1) The strength of the signal depends on the time period during which the signal was formed (a rebound or a break). The shorter this period, the stronger the signal.

2) If two or more trades were opened at some level following false signals, i.e. those signals that did not lead the price to Take Profit level or the nearest target levels, then any consequent signals near this level should be ignored.

3) During the flat trend, any currency pair may form a lot of false signals or do not produce any signals at all. In any case, the flat trend is not the best condition for trading.

4) Trades are opened in the time period between the beginning of the European session and until the middle of the American one when all deals should be closed manually.

5) We can pay attention to the MACD signals in the 30M time frame only if there is good volatility and a definite trend confirmed by a trend line or a trend channel.

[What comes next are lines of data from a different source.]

Rows near named flat spaces through zero
z471_z928: [  26  124  -56   11   66 -170   86    6   -4 -156  -10  -71   51   80
   25   87  -26  -68  125  201 -176 -136   96  -43 -108  159  -42   73
 -108   60]
z344_z137: [   1 -231  -43  -50  -76   40  -54   23   41  263  -54  106  -77  -48
   14 -113   -9   49  -83 -108   83  126 -138  -12  -24 -278   31  -50
   81  -24]
z970_z658: [  41   81   89  271  126  203  -85  -14  -62 -208  224 -190   63  -60
  120  -15 -148    9 -117 -121  -50   80  105   75  269  368  -41  -45
 -168  -86]
z471_z928: [  35   32   67   68   77  -61  -27 -125   -8 -171   35 -182  155   37
   36  160   17    1  -21   18 -117 -119   98   37  186  231  -42 -225
  -56  100]
z970_z658: [  75 -105  -66  222   25  356  -14  121  -47  115  241   66  -92  -50
  -27  -47 -174  -26   43  -47   37  169   47   71  118  -33   44   12
  -62   32]
z471_z928: [  25  308  261  227    1  179 -134  -36 -130 -247  135  -97   28  -63
   35  -70  -84   16  -10 -145   83   54  153   77  157  295  -95   13
  -81 -119]
z742_z465: [ -44  161  -88  169   35  106  -19  121  -58  -86   67  -57  113  -27
  127  -74 -133   14   -2   56   -9   10  -21   -2   44  105 -134    0
 -126    9]
z344_z137: [  16  118    0  147 -177  156  -47   50  -74   47  135   62   49    4
  -32   68 -174   34   -7  -17   50   92   86   -5   34   39  -75   -2
  -43   48]
z471_z928: [ -68   -3    1 -133  105  -59   -7  -26  140    2 -141   38 -112  -11
  -98 -190  162   13   37  -87  -16   49 -102  -18  -54    2   86  145
   76  -25]
z814_z845: [ -18  209 -109  345  171  159   35  148 -135 -364  363 -241  116  -40
  290   21 -313  -75   19  160 -131  -14  151  -18  174  528 -128   30
 -295 -100]
z471_z928: [  66  -28    3 -117   60 -349   24 -146   82  -55 -225  -67    3  110
  -12   12   82  -29  111  133 -282 -117    4  -51 -119   61  -14  -55
  -37   72]
z471_z928: [ -14  274   71  261   26  240 -102   64  -76 -108   72  -54   40  -66
   60 -148 -136   52  -98 -132   16  128   10   93   83  192 -119  139
 -160  -95]
z814_z845: [ -84    3   22 -321   43 -404   18 -131   97  -43 -419  -47   84   77
   47   -3  265   17   -2   87 -106 -190 -141  -44 -120  -74  -16 -177
  120   12]
z344_z137: [ 109   54   59  242  -10  234  -37   23  -93  -48  207  -45   79   -5
  -26  104 -140   -1  -20  -43   18   38  146   77  171  103  -40  -60
 -110   69]
z742_z465: [  80  -91  106 -102  117 -116   71 -115   53  -94   14  -48  -99   68
 -101  173  123 -101   96   47 -122  -97  171   38  -16  133  168    1
   40   30]
z302_z693: [  66  111  -10  347  151  295    9  112 -120 -218  364 -140    7  -65
  114  -11 -234  -55  -11    1  -28   66  148   64  177  325  -36  127
 -232  -88]
z471_z928: [ -63   37 -102   38   14 -151  -48  -43  -10  -65 -141 -182  298   51
  228  117  -51   51  -85  127 -175 -135  -68   -3  130  121 -183 -415
  -78  136]
z742_z465: [  75 -167  -63  -76  211  -62  101  -18  128   -5  -50  -12 -173   37
  -73  -65   78  -59  -33  -13 -191   55  -25   21  -80   70  182  276
  -77  -92]
z814_z845: [  12   44 -140  325 -134  340  -22  163 -166   42  349  -11  151  -37
  126  147 -339    9   -8   83   70   71   97   20  183   60 -141 -184
 -124  108]
z814_z845: [ -93   38  -37  145   61  138 -130  -74   74  112  -57  -47  -40  -91
  -12 -216    3   99  -49 -169  -77  122 -181  112   73  -12  -82    9
  -30   76]
z344_z137: [ 206 -212 -136  200   54  140  148   98 -110  -67  411  -63   95   45
   -4  270 -198  -99   86  192  -11  -92  209  -45  165   32   36  -70
 -145  133]
z814_z845: [  70    9   -5  -40   -4 -159   44  -94   38    7  -95   -2    1   84
 -108   88   49  -18   86   89 -162  -84   42    1  -99  -17    1   37
  -30  117]
z742_z465: [  78  110  -43  194  214  147  114   95  -62 -205  214  -84  -69  -12
    3   -8  -85  -98   69   90  -88  -26  115   63  -11  207   34  307
 -203  -71]
z970_z658: [ 229 -109 -198  128  270  -18  324  149 -130 -352  388 -134  -19   57
   50  131 -152 -185  110  331 -117 -169  170 -107    4  206   86  360
 -296 -146]
z302_z693: [  10  -61    9 -286  -10 -223   97  -40   94   61 -200  162 -230   40
 -175 -139  187  -33  104   22    3    4  -85  -87 -275 -186  140  314
  119 -119]
z970_z658: [  74  -34  -88  141 -100  160   44  119  -48   91  264   97   35   10
 -114  107 -132  -30  155   84  114   -5  129  -52   11 -132  -19   22
  -10  203]
z814_z845: [  13   26  -79  122 -229    3    4  -23  -59   62  224   -6  159   58
  -33  330 -186    9   73  136  -28  -73  174  -53   47   46  -98 -190
  -17  265]
z970_z658: [  60  -41   25  135  -12  141  -64  -22    6    2  133  -15  -27    5
  -26    4 -122    3   20  -64  -70  124   89   14  150  162   22  -90
  -42   36]
z471_z928: [ 96 -99   9  92  39 131  58   7 -30 -16 224 -12 -54  -3 -73 127 -56 -50
   3  -9  13  13 128  35  69  48  93  86 -46  12]
z970_z658: [  24 -220   10 -293  248 -164  229   28  -48 -254    0 -116   31  -19
  105  108  262  -89 -170   73  195 -246  -59  -46   52  -60  181   76
   62 -294]
z814_z845: [   7  -25  -62  255   94  266  -41   33  -28  -36  265  -82  -16  -92
   26  -95 -139   21  -15  -86   10  105  -10   49  198  122  -32   36
 -106   15]
z344_z137: [ -45  352  135  319  152  270 -131   -3  -19 -298  198 -150  -33  -90
   14 -216 -118   27   -5 -189  -49  156   93   84  197  503  -68  203
 -175 -104]
z344_z137: [ -94  314   68  254  -37   41 -219  -87  -41 -134  -86 -203  240  -11
  209  -36 -162  109 -108  -69 -189   45   -6   83  201  368 -265 -320
 -149   70]
z970_z658: [  57 -515 -249 -183 -125  -76  103   29   51  373   -4  148  -66   18
   -9   72  -27   15  -72   71   33   48 -177 -105  -55 -444  105 -109
  108   36]
z742_z465: [ -56  399   65  255   61  158  -72   55  -61 -258   95 -147  193   14
   79   78 -117   -2   14   20  -79  -32  171   88  133  412 -141  -61
 -158   90]
z302_z693: [-107  293  -21  106   85  -99  -52    7   40 -212  -29 -123   14   -5
  123 -153  -88    3   45   39 -192   23   10  -37  -61  374 -116  151
 -147  -56]
z302_z693: [ 103 -299 -130 -131 -288   75  144  136  -57  373  153  315 -117   45
 -175  225  -76  -54   90  124  219   30   64  -87 -195 -506  131   62
  156   92]
z302_z693: [  44 -221 -147  -57  -84  -37   54   -9   26  189   26  106  -81    0
  -90  -54  -21   21   65   46   14   35 -118  -83  -57 -267   19   42
   48   56]
z970_z658: [  -5  -51   -4  271  -48  296 -158  -61   -2  102  208  -52   10  -77
  -10  -41 -171   81  -37 -174  -25  184   -1   81  274  111  -61 -193
  -36  124]
z814_z845: [ 138  -47  -55  264  -87  388  127  168 -193  -90  619   37   12  -11
  -72  319 -282 -107  108  116  190   14  327  -23  192  123   71   40
  -75   58]
z742_z465: [ -23 -165   -1 -199   53 -123   53  -29   19  -24  -75  -11   13  -13
   22   -8  163   -7  -19   13  115 -100  -93  -57   41 -136   65 -113
  128  -58]
z344_z137: [ -29 -152 -103  -28  208 -109    6  -15  118  -15  -31  -63 -115  -69
   36 -310   78    6   55  -34  -65   22 -187  -70  -20  -40   19  151
  -24  -51]
z814_z845: [-168  336   79 -230 -109 -235  -22    2    7  -99 -333   57  116   42
    7  -48  182   40   49   63   96 -137  -71  -59 -181  -37 -111  -25
  132  -13]
z471_z928: [-131  504  155  413  117  274 -263  -17    8 -230   39 -241  264  -52
  102  -55 -100   88  -47 -182 -113   46  119  196  282  510 -236 -207
 -172  210]
z302_z693: [  -7  -88 -100 -124  -37 -200   72  -32  -41  -30 -142 -107  258  110
  176  323    3  -10 -112  209 -128 -196    3  -11   62   25  -53 -403
   -8   79]
z302_z693: [-120   88   50  -47 -128 -162 -202 -194  130  147 -311  -38  146   43
  -17   -1   82  129   -9  -91 -162    1  -96   40   45    8 -140 -381
  101  265]
z344_z137: [  63  177  -11  257  228   24   15   24  -48 -371  231 -210   59  -32
   74 -159 -112  -37  117   61 -101  -54   80  -58  143  367 -105  160
 -234  -39]
z344_z137: [-28 228  72 173  48 132 -80  18 -35 -82 -17 -87 120  -7  56  31 -43  22
 -58 -49 -50  -2  61 126  74 166 -96 -61 -99  60]
z302_z693: [ 129 -328 -198  -21  125  -50  189   63  -32   27  175    8 -126   -5
   19  -18  -47  -95  102  183  -34  -61  -50  -87  -56 -183   91  143
  -62  -59]
z970_z658: [  26  -79  -38   39  -73  141   26  127  -70   74  148   76   23  -25
   23   52  -84  -17   -5   19  169   26   39  -29   32 -133   11  -40
   27   -3]
z471_z928: [  10   14    0 -102   46 -128   66  -31   25  -67  -41   28  -74   17
  -94  -67  107  -35  150   72    3  -82  -15  -60  -96  -54   31  124
   46    3]
z302_z693: [ -29  180   95  158  181  189 -107   37   18  -76  -81  -47  -97 -100
   43 -350   13   47 -115 -222  -11  169 -116  125   24  116  -32  257
 -122 -191]
z471_z928: [ 155 -277 -160   45    7   74  239  136 -167  -65  422   -2  -22   12
   62  277 -175 -139   53  250   99 -110  157  -95   40  -61  102   53
  -72  -77]
z814_z845: [-107  107  -21  111  -18  -30 -133  -50  -46  -94  -70 -194  290  -23
  247   25  -75   93 -121    4  -57  -66  -83   16  228  164 -222 -436
  -50   79]
z742_z465: [ -49   -6  -70   46   83  104   -3   95   50   80   15   58 -146  -60
    6 -198  -21  -14   35  -44    0  112  -79   23  -97  -50   34  210
  -23  -52]
z970_z658: [  80 -428 -162 -151 -227    0   76   45   15  422   30  222  -59   56
  -85  213  -51  -18   29   96   72   36  -21  -59  -84 -461  113 -201
  163  155]
z742_z465: [ -57  128   32  -46   93 -103  -13  -21   54 -112 -114  -43  -19    6
   12 -109   82   -9   57    8  -68  -33  -22   -8  -57  117  -13   70
   -6  -25]
z344_z137: [-121  143  -16   34  260  -67  -56  -59  108 -168 -146 -163  -17  -59
   77 -279  116   32   -4  -70 -151   -9 -161   48   28  208  -56  106
  -77  -45]
z344_z137: [-124  -25  -41 -197  -47 -188  -48 -107  134  175 -338   38  -19   17
  -16  -70  152   82 -102  -64 -103   18 -207   25 -134 -136   -7  -28
   96   27]
z814_z845: [  25  262   42  122   27   88   90   98 -116 -234  182  -60  104   43
   13  233  -79  -84   42  135   18 -122  241   39  -10  239  -21  110
 -116   11]
z471_z928: [ -34  180   93  175  135   57  -82  -90   30 -257  131 -208   78  -15
   37   26  -39    8  -21  -82 -130    1  127   51  209  458  -34  -43
 -109   35]
z302_z693: [  93 -160  -58  -58   88  -85  138   66  -57  -72   82  -33   19   43
   79  142   -6 -104   50  182   -7 -136   81  -46  -21  -41   67  -48
  -29  -33]
z742_z465: [  69  -96    4  141  -95  162  -38   30  -56  154  127    4  115   21
   20  254 -121   -2  -63   -1   15    3  129   89  100  -73  -16 -243
  -19  174]
z471_z928: [ 210 -388   -5  310   30  398   43    8 -166  -33  617 -140  -25  -77
  104  292 -318  -50 -238 -100   59  141  211   67  417  213  140 -111
 -155 -146]
z814_z845: [ 108 -269 -191   -2 -138  126  132  145  -68  192  222  164  -31   26
  -62  132 -146  -42   57  134  123   39   26  -97  -10 -273   69    1
   25   51]
z302_z693: [ -64  455  277  295   14  261 -236  -20  -60 -215   16 -138  131  -69
   75  -94  -86   90 -182 -280   28  137  113  166  199  419 -146   -6
 -132  -80]
z742_z465: [ -69 -136  -66 -201   41 -170   11  -79  124  209 -306   56  -89    9
  -36  -82  189   25  -18   -8  -95  -28 -205   49 -174 -263   45    2
  102   46]
z742_z465: [ -93  274   76  161  -14  209 -118  146  -83  -55   14   27    4 -126
  108 -305  -77   65  -75 -155  206  133  -92   27   -5    4 -140  174
  -55 -174]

6) If two key levels are too close to each other (about 5-15 pips), then this is a support or resistance area.

How to read charts:

Support and Resistance price levels can serve as targets when buying or selling. You can place Take Profit levels near them.

Red lines are channels or trend lines that display the current trend and show which direction is better to trade.

MACD indicator (14,22,3) is a histogram and a signal line showing when it is better to enter the market when they cross. This indicator is better to be used in combination with trend channels or trend lines.

Important speeches and reports that are always reflected in the economic calendars can greatly influence the movement of a currency pair. Therefore, during such events, it is recommended to trade as carefully as possible or exit the market in order to avoid a sharp price reversal against the previous movement.

Beginning traders should remember that every trade cannot be profitable. The development of a reliable strategy and money management are the key to success in trading over a long period of time.